400Malformed request (e.g. missing order_id).Fix the request; not retryable as-is.
401 / 403Invalid or mismatched API credentials.Check your merchant API key/secret.
404Unknown merchant.Check your API key.
422The request was well-formed but couldn't be processed for a business reason — order not found, an active refund already exists on the order, the amount exceeds the refundable balance, or a terminal payment-provider rejection.Inspect the error field; not retryable without changing the request.
500Unexpected server error.Safe to retry with the same Idempotency-Key.
202 has no body

Unlike the error responses above, 202 Accepted is returned with an empty body — don't try to parse a JSON error out of it. Treat it purely as "accepted, wait for the webhook."

Step 3: Handling the REFUND_COMPLETED webhook

Extend the webhook receiver you built in the Handling Webhooks tutorial with a case for REFUND_COMPLETED. It fires once, when the refund reaches a terminal state — SUCCEEDED or FAILED — from any of the ways a refund can happen: your POST /refunds call, the Simpler merchant dashboard, or the payment provider directly.

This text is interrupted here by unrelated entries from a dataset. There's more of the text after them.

Each row was made from one small tree. Brackets hold a mark, then the marks that hang from it, in the order of their numbers. Every link used is in the known rows. Write each row's tree.
Known rows:
[Q677 [Q164 Q418 Q559] [Q628 Q874]]: -279; -379; 227; -32; -59; 153; 299; 107; 212; 14; -159; -166; 164; -182; -167; 245; -338; 52
[Q559 Q628]: -206; -128; 95; -50; -68; 50; -115; -84; 54; 56; -126; -66; 145; -32; 154; 84; 103; -109
[Q874 [Q677 [Q164 Q559] [Q418 Q628]]]: -133; 152; 251; -313; -64; -146; 107; 85; -67; -29; -1; 446; -50; -181; -61; 464; -331; 39
[Q418 [Q628 [Q874 Q677]]]: -82; 148; 189; -52; 237; -196; 73; 89; -324; 57; 48; -144; -37; -261; 97; 125; 48; -119
[Q559 [Q677 Q628]]: -384; -32; -26; -179; -430; 160; 29; -60; -44; 13; 113; -37; 157; 9; -35; 28; 319; -128
[Q164 Q628 Q874]: -226; 32; 91; -23; 282; -3; -194; -227; -256; 111; -191; -95; -108; -102; -109; -116; -234; -73
[Q628 Q874]: -1; -73; 74; 141; 220; -4; 216; 60; 104; -7; -42; -245; -103; -100; 20; -18; 79; 52
[Q874 [Q677 [Q164 Q418 Q559] Q628]]: -324; -275; 228; -281; -187; -41; 135; 69; -56; 36; -23; 86; 300; -133; -258; 403; -313; -167
[Q164 Q418 Q559 [Q874 [Q677 Q628]]]: -462; -207; 210; -139; -92; 64; -179; -177; -95; 89; -53; -157; 209; -87; -233; 294; -416; -203
[Q559 [Q628 Q874] [Q677 Q164 Q418]]: -421; -144; 124; -83; 82; 20; 100; 20; 447; 4; -102; 95; -116; -81; 106; 294; 256; -20
[Q677 [Q164 Q559 Q874] Q418 Q628]: -406; -163; 199; -248; -425; 127; 250; 17; 184; -40; -226; 272; -157; -40; -129; 237; -496; 353
[Q559 [Q677 [Q164 [Q628 Q874]] Q418]]: -281; 109; 71; -112; 258; 35; 145; -7; 244; -7; -70; 230; -187; -140; -114; 167; 108; -45
[Q164 [Q628 Q874]]: -74; 64; 132; 51; 371; 83; 162; -39; -67; 71; -152; -190; -18; -223; -56; -78; -7; -124
[Q418 [Q628 [Q874 [Q677 [Q164 Q559]]]]]: -51; -14; 316; -74; 141; -184; 169; 51; -222; -29; -12; -70; -33; -294; -32; 294; -205; 26
[Q677 [Q164 [Q628 Q874]] Q418]: -139; 74; 146; -95; 353; 0; 337; 145; 207; 38; -238; 255; -224; -210; -75; 128; -188; 105
[Q628 [Q874 [Q677 Q164 Q418]]]: -137; -22; 174; -93; 287; -211; 388; 225; 167; -16; -44; 121; -211; -160; -88; 289; -33; 55

Which tree is each row?
-328; -428; 215; 12; 184; -27; -315; -198; 231; 52; -266; -104; 59; -49; -97; 305; -525; -11
[Q677 [Q164 Q418 [Q559 Q628] Q874]]
-345; -321; 144; 13; 120; -52; 23; -66; 225; -2; -74; -206; 12; -89; 50; 194; 300; -96
[Q559 [Q628 Q874] [Q677 Q164]]
-157; -11; 206; 121; 422; 285; -50; -166; 164; 85; -163; -228; 176; -264; -182; 152; -319; -239
[Q164 Q418 Q559 [Q628 Q874]]
-278; -340; 150; -159; -252; 137; 113; 57; 123; 16; -136; 59; 242; -87; -182; 260; -398; 9
[Q677 [Q164 Q418 Q559] Q628]
-231; 46; 157; -6; 659; -26; -28; -8; -72; 192; -96; -161; 148; -286; -158; 151; -81; -451
[Q164 Q418 [Q628 [Q874 Q677]]]
-289; -237; 281; 37; 241; 125; -129; -130; 221; 74; -106; -288; 305; -176; -35; 409; -141; -317
[Q164 Q418 [Q559 [Q628 [Q874 Q677]]]]
-374; -290; 183; 59; 131; 159; -471; -322; 201; 91; -210; -236; 152; -32; -24; 247; -423; -140
[Q164 Q418 [Q559 Q628] Q874]
-124; 48; 236; 19; 289; 20; -132; -30; -53; 77; 31; -171; 165; -269; -33; 357; -267; -235
[Q164 [Q418 [Q628 [Q874 Q677]]] Q559]
-176; 16; 87; 87; 639; 101; -45; -17; 59; 177; -165; -192; 99; -236; -86; 26; -119; -308
[Q164 Q418 [Q628 Q874]]
-199; 102; 94; -173; 182; -220; -81; 87; -19; 42; -164; 376; -376; -110; 84; 172; -394; 247
[Q677 [Q164 Q874] [Q418 Q628]]
-132; -42; 128; -194; 351; -342; -140; 129; -208; 111; 30; 187; 104; -176; -75; 341; -224; -252
[Q874 [Q677 [Q164 [Q418 Q628]]]]
-545; -184; 81; -46; -191; 257; -337; -298; 101; 48; 4; -201; 176; 0; -188; 201; -222; -163
[Q164 Q418 [Q559 [Q677 Q628]] Q874]
-232; 168; 50; -121; 126; -85; 60; 111; 151; -24; 49; 257; -242; -150; 67; 234; 122; 78
[Q559 [Q677 Q164 [Q418 [Q628 Q874]]]]
-190; -152; 78; -34; 441; -276; -347; 15; -103; 129; -132; 66; -141; -116; -18; 144; -457; -14
[Q677 [Q164 [Q418 Q628] Q874]]
-383; -84; 40; -52; -263; 169; 209; -11; 27; 8; 86; -229; 86; -76; -19; 20; 354; -91
[Q559 [Q677 [Q628 Q874]]]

src/Controller/Simpler/WebhookController.php
class SimplerWebhookController extends AbstractController {

public function receiveWebhook(Request $request): Response {
// 1. Verify the signature (see Handling Webhooks tutorial)
$signature = $request->headers->get('X-Simpler-CRC');
$payload = $request->getContent();
$mySecret = 'YOUR_APP_SECRET';

if (hash_hmac('sha1', $payload, $mySecret) !== $signature) {
return new Response('Invalid Signature', 401);
}

$event = json_decode($payload, true);

// 2. Handle the REFUND_COMPLETED event
if ($event['type'] === 'REFUND_COMPLETED') {
$data = $event['data'];

// Correlate using your own order ID — the webhook does not echo
// back any identifier from the original POST /refunds call.
$order = CheckoutService::getOrder($data['order_id']);

if ($data['outcome'] === 'SUCCEEDED') {
$order->markRefunded($data['amount_cents'], $data['currency']);
} elseif ($data['outcome'] === 'FAILED') {
// $data['reason'] is a free-text explanation, not a stable enum —
// log it, but don't branch your logic on its exact value.
$order->flagRefundFailed($data['reason']);
}
}

// 3. Acknowledge receipt
return new Response('Webhook Received', 200);
}
}
Match by your own order ID

Use order_id (your platform's own ID) to look up the order, the same way you already do for ORDER_UPDATED — not simpler_order_id, which is Simpler's internal identifier.

No request correlation today

The webhook doesn't currently echo back any identifier from your original POST /refunds call (no idempotency key, no request reference). If you issue multiple partial refunds on the same order, disambiguate using order_id together with amount_cents.